So, now with this sequence, we can give the fundamental theorem of Kummer theorem:

Theorem 1(Fundamental theorem of Kummer theory): Let $X$ be a scheme over $\mathbb{Z}[\frac{1}{n}]$. Then, there is a short exact sequence

$1\to\mathbf{G}_m(X)/\mathbf{G}_m(X)^n\to H^1_\mathrm{\acute{e}t}(X,\mu_n)\to \mathrm{Pic}(X)[n]\to 1$

Here, for an abelian group $A$, $A[m]$ denotes the $m$-torsion of $A$.

The proof of this theorem is utterly trivial given the setup we have. Namely, taking the long exact sequence associated to the Kummer sequence, and using Hilbert’s theorem 90 to identify $H^1_\mathrm{\acute{e}t}(X,\mathbf{G}_m)$ with $\mathrm{Pic}(X)$, immediately gives the result.

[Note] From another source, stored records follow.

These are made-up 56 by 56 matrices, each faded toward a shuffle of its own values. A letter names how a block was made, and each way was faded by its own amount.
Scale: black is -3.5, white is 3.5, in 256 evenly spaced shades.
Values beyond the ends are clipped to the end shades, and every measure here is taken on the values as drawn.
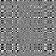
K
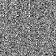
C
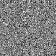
C
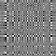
K
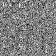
C
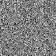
C
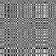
K
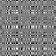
K
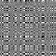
K
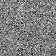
C
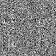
C
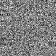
C
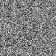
C
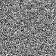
C
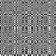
K
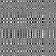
K
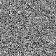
C
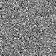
C
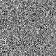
C
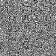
C
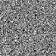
C
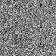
C
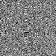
C
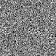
C
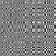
K
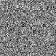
C
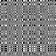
K
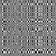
K
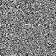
C
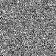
C
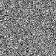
C
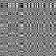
K
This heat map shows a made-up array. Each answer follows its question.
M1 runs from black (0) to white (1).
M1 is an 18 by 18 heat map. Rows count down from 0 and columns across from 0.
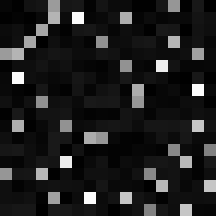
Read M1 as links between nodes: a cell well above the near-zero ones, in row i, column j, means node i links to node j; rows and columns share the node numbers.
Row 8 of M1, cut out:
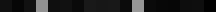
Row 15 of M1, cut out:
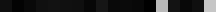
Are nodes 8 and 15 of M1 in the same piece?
yes
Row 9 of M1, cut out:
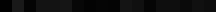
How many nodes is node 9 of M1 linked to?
0
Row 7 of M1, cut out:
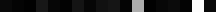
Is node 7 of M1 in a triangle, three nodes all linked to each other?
no
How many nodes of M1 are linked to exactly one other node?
2
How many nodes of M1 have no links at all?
1
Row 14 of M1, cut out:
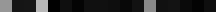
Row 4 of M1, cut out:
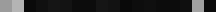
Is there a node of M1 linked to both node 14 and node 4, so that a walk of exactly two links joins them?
yes

Remark: Using the monodromy perspective we can think about this as giving a short exact sequence describing the group cohomology $H^1(\pi_1(X,\overline{x}),(\mu_n)_{\overline{x}})$.

# A different interpretation: principal homogenous spaces

## Principal homogenous spaces in general

Before we go on to give some applications of Kummer theory, let us give another interpretation of the above result. Namely, we should be able to geometrically describe the group $H^1_\mathrm{\acute{e}t}(X,\mu_n)$, and this sequence in Theorem 1, without recourse to the Kummer sequence.

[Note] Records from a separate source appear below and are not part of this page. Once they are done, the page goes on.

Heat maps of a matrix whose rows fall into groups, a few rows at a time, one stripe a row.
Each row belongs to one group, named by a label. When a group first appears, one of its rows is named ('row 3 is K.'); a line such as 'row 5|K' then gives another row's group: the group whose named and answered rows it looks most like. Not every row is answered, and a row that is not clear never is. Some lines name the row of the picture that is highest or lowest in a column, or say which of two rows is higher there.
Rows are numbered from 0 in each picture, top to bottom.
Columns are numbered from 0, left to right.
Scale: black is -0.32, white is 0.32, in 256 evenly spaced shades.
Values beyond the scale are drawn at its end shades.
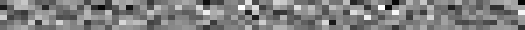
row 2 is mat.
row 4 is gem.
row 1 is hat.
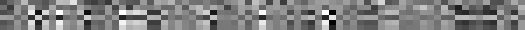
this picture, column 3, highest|0
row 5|gem
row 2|gem
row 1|hat
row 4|gem
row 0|hat
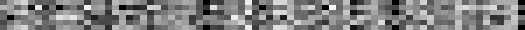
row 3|hat
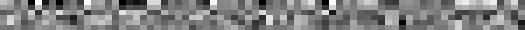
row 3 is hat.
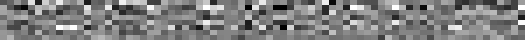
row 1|mat
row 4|mat
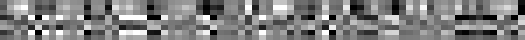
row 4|mat
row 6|gem
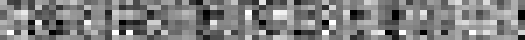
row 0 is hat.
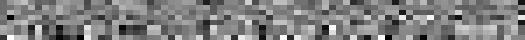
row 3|hat
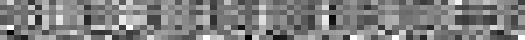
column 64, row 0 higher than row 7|Yes
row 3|gem
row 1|gem
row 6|hat
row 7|mat
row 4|gem
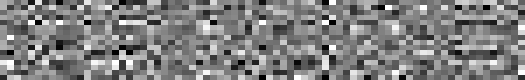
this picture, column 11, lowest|15
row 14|mat
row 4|gem
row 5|mat
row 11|gem
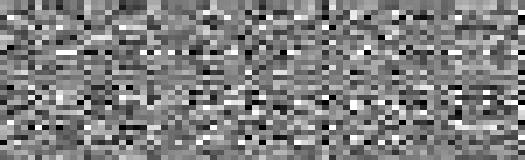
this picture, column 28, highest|28
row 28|hat
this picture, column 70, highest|25
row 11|mat
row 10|hat
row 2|mat
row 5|gem
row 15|mat
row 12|hat
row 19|gem
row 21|mat
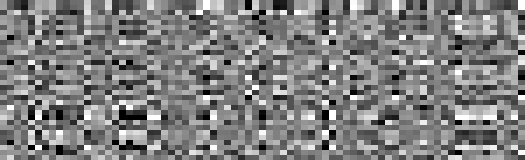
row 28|hat
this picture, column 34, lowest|31
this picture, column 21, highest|23
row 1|mat
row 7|hat
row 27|gem
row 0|mat
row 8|gem
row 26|gem
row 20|gem
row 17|hat
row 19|mat
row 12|hat
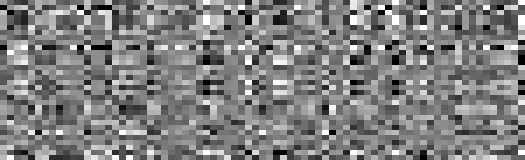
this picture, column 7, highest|2
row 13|mat
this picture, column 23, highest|9
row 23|hat
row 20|mat
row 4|mat
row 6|gem
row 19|hat
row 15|hat
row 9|hat
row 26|gem
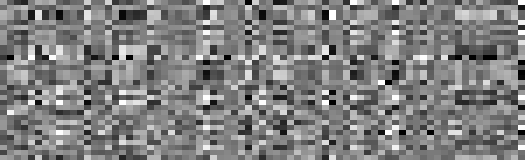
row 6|mat
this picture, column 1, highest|22
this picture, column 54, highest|16
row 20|gem
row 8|mat
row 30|hat
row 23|mat
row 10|gem
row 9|gem
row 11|hat
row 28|gem
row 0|mat
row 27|hat
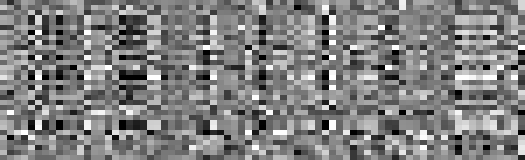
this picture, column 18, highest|22
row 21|gem
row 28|mat
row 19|hat
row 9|mat
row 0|hat
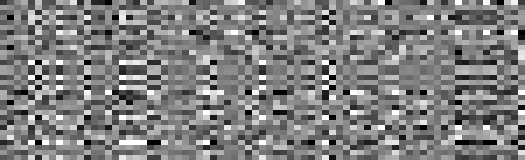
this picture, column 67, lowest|28
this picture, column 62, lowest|3
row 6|hat
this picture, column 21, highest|18
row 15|gem
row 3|hat
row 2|gem
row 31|gem
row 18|mat
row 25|hat
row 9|hat
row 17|gem
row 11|mat
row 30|mat
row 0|hat
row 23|gem
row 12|gem
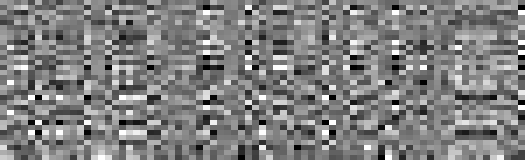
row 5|mat
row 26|gem
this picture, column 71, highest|31
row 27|gem
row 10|mat
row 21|mat
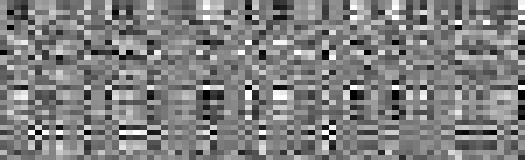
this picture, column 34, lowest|30
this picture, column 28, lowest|30
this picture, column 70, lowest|26
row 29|gem
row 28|gem
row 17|mat
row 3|mat
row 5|hat
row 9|gem
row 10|hat
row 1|mat
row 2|hat
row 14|gem
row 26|gem
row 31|hat
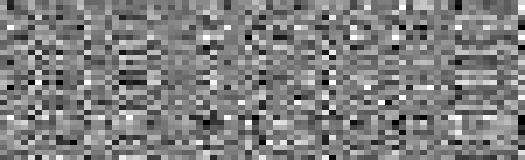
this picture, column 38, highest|28
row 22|gem
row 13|gem
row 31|gem
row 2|mat
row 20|hat
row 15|mat
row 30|mat
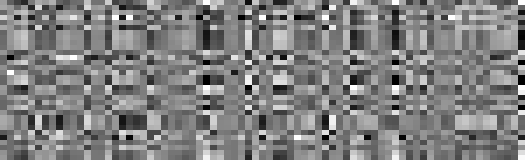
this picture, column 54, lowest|3
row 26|gem
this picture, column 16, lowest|27
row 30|mat
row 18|mat
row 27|hat
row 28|mat
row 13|mat
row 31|mat
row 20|gem
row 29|gem

Why? Well, recall from the general yoga of torsors that $H^1_\mathrm{\acute{e}t}(X,\mu_n)$ classifies the group of $\mu_n$-torsors. This does not sound very appealing, and certainly not very geometric. Namely, a $\mu_n$-torsor is some sheaf of sets $\mathcal{F}$ on $X_\mathrm{\acute{e}t}$ with a transitive action of $\mu_n$ which is ‘locally trivial’ (i.e. locally has a section). That said, since $\mu_n$ is an affine group scheme over $X$, we actually have a nice alternative way of thinking about $\mu_n$-torsors.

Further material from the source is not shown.